An open API service indexing awesome lists of open source software.

https://github.com/nvpro-samples/vk_timeline_semaphore

Vulkan timeline semaphore + async compute performance sample
https://github.com/nvpro-samples/vk_timeline_semaphore

Last synced: 5 months ago
JSON representation

Vulkan timeline semaphore + async compute performance sample

Awesome Lists containing this project

README

          

# vk_timeline_semaphore

This sample provides a concrete example of how timeline semaphores and
asynchronous compute-only queues can be used to speed up a
heterogeneous compute/graphics Vulkan application.

# Build and Run

Clone https://github.com/nvpro-samples/nvpro_core.git next to this
repository (or pull latest `master` if you already have it)

`mkdir build && cd build && cmake .. # Or use CMake GUI`

If there are missing dependencies (e.g. glfw), run `git submodule
update --init --recursive --checkout --force` in the `nvpro_core`
repository.

Then start the generated `.sln` in VS or run `make -j`.

Run `vk_timeline_semaphore` or
`../../bin_x64/Release/vk_timeline_semaphore.exe`

# Timeline Semaphore Summary

*Please skip this section if you are already familiar with timeline
semaphores and their benefits over binary semaphores.*

[`VK_KHR_timeline_semaphore`](https://www.khronos.org/registry/vulkan/specs/1.2-extensions/man/html/VK_KHR_timeline_semaphore.html)
introduces a new type of semaphore that has more functionality over
the default "binary" semaphore introduced in the original Vulkan. This
feature is core in Vulkan 1.2, although it requires the
[`timelineSemaphore`
feature](https://www.khronos.org/registry/vulkan/specs/1.2-extensions/man/html/VkPhysicalDeviceVulkan12Features.html).
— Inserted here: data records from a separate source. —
Below are the code and all the weights of a small trained network. Each question names an input and a class and asks about switching units off, where a switched-off unit gives its printed mean instead of its output.

import numpy as np


def w(rows, s, z=0):
    codes = np.array(rows[::2]) - 128.0
    scale = np.full(codes.shape[1], s)
    scale[-1] = z or s
    return codes * scale


def norm(h):
    return h / np.sqrt((h * h).mean(-1, keepdims=True) + 1e-5)


def f(y):
    return y / 2 * (1 + np.tanh(0.7978845608 * (y + 0.044715 * y**3)))


def log_softmax(a):
    a = a - a.max(-1, keepdims=True)
    return a - np.log(np.exp(a).sum(-1, keepdims=True))


def net(x, mask):
    res = np.array(x, float).reshape(1, 4) / 4 @ E
    u = 0
    for l in range(3):
        y = f(norm(res) @ A[l][:, :-1].T + A[l][:, -1])
        res = res + np.where(mask[u : u + 7], y, B[l][:, -1]) @ B[l][:, :-1]
        u += 7
    return log_softmax(norm(res)[-1] @ U[:, :-1].T + U[:, -1])


A, B = {}, {}
E = w([
[84,127,154,165,114,76],'x0',
[114,121,72,101,148,104],'x1',
[102,115,187,90,105,112],'x2',
[141,250,106,120,193,123],'x3',
],0.012)
A[0] = w([
[154,122,6,166,159,161,85],'0.n0',
[184,84,134,168,88,198,2],'0.n1',
[154,145,142,82,138,173,88],'0.n2',
[228,124,171,93,174,214,62],'0.n3',
[102,184,195,142,129,114,88],'0.n4',
[186,207,144,181,155,178,3],'0.n5',
[97,187,81,128,136,117,164],'0.n6',
],0.013,0.0045)
B[0] = w([
[157,89,25,2,189,241,254],'0.n0',
[100,184,247,119,157,31,189],'0.n1',
[194,97,122,10,50,56,164],'0.n2',
[203,110,209,130,42,83,214],'0.n3',
[197,79,203,52,206,136,206],'0.n4',
[29,124,145,218,52,171,224],'0.n5',
[190,119,93,171,230,102,232],'0.n6',
],0.0083,0.0057)
A[1] = w([
[183,185,112,151,39,155,37],'1.n0',
[156,93,79,109,103,156,195],'1.n1',
[81,131,150,77,109,149,183],'1.n2',
[19,70,130,142,78,88,129],'1.n3',
[120,121,5,82,141,97,150],'1.n4',
[102,129,136,86,172,63,112],'1.n5',
[123,89,160,106,140,170,4],'1.n6',
],0.014,0.0041)
B[1] = w([
[128,83,137,255,72,117,148],'1.n0',
[151,244,147,148,155,135,208],'1.n1',
[215,144,107,160,165,241,175],'1.n2',
[4,154,126,213,21,156,246],'1.n3',
[89,190,36,8,175,207,253],'1.n4',
[78,79,155,149,163,154,174],'1.n5',
[129,140,136,68,112,179,141],'1.n6',
],0.0088,0.0074)
A[2] = w([
[187,165,140,157,228,108,63],'2.n0',
[110,41,214,197,89,130,58],'2.n1',
[64,136,192,183,187,32,24],'2.n2',
[109,65,102,84,127,85,150],'2.n3',
[210,163,211,133,105,42,168],'2.n4',
[204,161,1,138,154,71,111],'2.n5',
[125,109,42,198,188,131,1],'2.n6',
],0.0096,0.0029)
B[2] = w([
[83,177,126,192,105,102,185],'2.n0',
[31,199,167,33,163,199,254],'2.n1',
[42,67,163,150,137,5,175],'2.n2',
[109,193,186,172,151,168,125],'2.n3',
[127,71,5,38,134,30,209],'2.n4',
[99,176,30,250,58,194,194],'2.n5',
[235,155,43,1,122,198,147],'2.n6',
],0.0074,0.0063)
U = w([
[47,111,191,151,12,153,169],'0',
[247,92,158,26,75,107,101],'1',
[114,179,58,65,179,202,253],'2',
[154,74,176,97,205,107,10],'3',
[179,174,120,209,124,150,63],'4',
[85,130,175,137,226,9,126],'5',
],0.016,0.0067)

Each question gives the input, the list of numbers given to net, and the class t.
The units are the neurons (one row each of A and B). Each row of codes is followed by its name. A weight is (code - 128) times the scale printed after its matrix; where a second scale follows, it is the last column's (A, B and U).
mask holds one flag per neuron, layer by layer. A switched-off neuron (its flag False) gives its mean, the last column of its row in B, instead of its output. The means were averaged over made-up inputs and are rounded, as every weight is.
A unit's drop is (log p(t) with every unit on - log p(t) with that unit switched off) / (log p(t) with every unit on - log p(t) with every unit switched off).
The circuit of an input: a set's keep is (log p(t) with only the set's units on - log p(t) with every unit switched off) / (log p(t) with every unit on - log p(t) with every unit switched off). Starting from the 12 units with the biggest drops (on a tie, the unit counted first), units are removed one at a time, each time the one whose removal leaves the highest keep (on an exact tie, the one counted first), for as long as the keep stays at least 0.8.
units of the circuit, in order: the units of the circuit, biggest drop first
k most important neurons: the k neurons with the biggest drops, biggest first
k most important neurons of layer l: the k neurons of layer l with the biggest drops, biggest first
drop of u: that unit's drop, to one decimal
input [-7,-7,-2,0], class 0: units of the circuit, in order : [0.n5]
input [-3,1,7,6], class 5: units of the circuit, in order : [0.n0; 1.n4]
input [-6,1,7,-4], class 0: 2 most important neurons : [0.n0; 0.n4]
input [5,-6,-6,7], class 4: 2 most important neurons of layer 0 : [0.n1; 0.n5]
input [-7,4,0,-6], class 1: 3 most important neurons of layer 0 : [0.n1; 0.n3; 0.n6]
input [-3,7,5,-5], class 0: 3 most important neurons : [0.n0; 1.n3; 0.n6]
input [-5,-2,-6,-2], class 1: 3 most important neurons of layer 0 : [0.n3; 0.n1; 0.n6]
input [-2,-8,-8,-2], class 0: 2 most important neurons : [0.n5; 0.n4]
input [0,-3,0,4], class 5: 3 most important neurons : [0.n0; 0.n6; 0.n4]
input [-2,-5,-5,-1], class 0: 2 most important neurons of layer 0 : [0.n5; 0.n4]
input [-6,-1,-1,-8], class 0: 4 most important neurons : [0.n0; 0.n4; 0.n6; 1.n3]
input [-4,8,3,-8], class 0: 3 most important neurons : [0.n0; 1.n3; 0.n6]
input [-7,-6,-2,3], class 0: 2 most important neurons : [0.n5; 1.n0]
input [3,-7,-7,-3], class 5: 2 most important neurons : [0.n1; 2.n2]
input [-4,-1,0,1], class 1: units of the circuit, in order : [0.n3]
input [6,0,-2,7], class 5: 2 most important neurons of layer 0 : [0.n0; 0.n4]
input [4,4,4,0], class 0: 2 most important neurons : [0.n0; 1.n3]
input [7,6,1,-2], class 0: 2 most important neurons : [0.n0; 1.n3]
input [-2,-1,-6,-8], class 0: 2 most important neurons of layer 0 : [0.n1; 0.n4]
input [-4,2,1,-5], class 0: units of the circuit, in order : [0.n0]
input [-2,0,8,8], class 5: 2 most important neurons : [0.n0; 1.n4]
input [-6,-1,-7,-5], class 1: 2 most important neurons : [0.n3; 0.n1]
input [1,-8,0,-1], class 5: drop of 0.n0 : 0.5
input [-1,-5,4,4], class 1: drop of 0.n4 : 0.6
input [5,-5,6,7], class 5: drop of 1.n2 : 0.0
input [6,-3,2,3], class 5: drop of 0.n0 : 0.1
input [3,2,8,5], class 5: most important neuron : [0.n0]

The original binary semaphore has only two states: signaled and
unsignaled, and two possible operations: signalling it upon the
completion of a queue submit, and waiting on it (device-side) before
starting a pending queue submit (implicitly resetting the semaphore to
the unsignaled state). This causes some limitations:

* If the user recycles a binary semaphore, they should take care that
the semaphore strictly alternates between being signalled and being
waited on (i.e. that the producer does not "overshoot" and signal
the semaphore again before the consumer waits and resets the
semaphore).

* The implicit unsignal operation makes it impossible to use a single
binary semaphore to unblock two queues at once (e.g. graphics and
compute both waiting for the same transfer command to finish).

Furthermore, the spec requires that before submitting any work that
waits on a binary semaphore, the work that signals said semaphore must
be submitted first. These limitations generally have the consequence
of making it cumbersome to implement fine-grained dependencies with
binary semaphores.

Instead of only having 1 bit of state, timeline semaphores have an
internal 64-bit unsigned integer counter. Each signal and wait
operation requires an additional 64-bit unsigned parameter, which

* for signals, indicates the new value to set the counter to, subject
to the restriction that this value must be strictly greater than
the semaphore's value at the time the signal operation executes.

* for waits, indicates the *minimum value* of the timeline semaphore
such that the waiting operation may proceed.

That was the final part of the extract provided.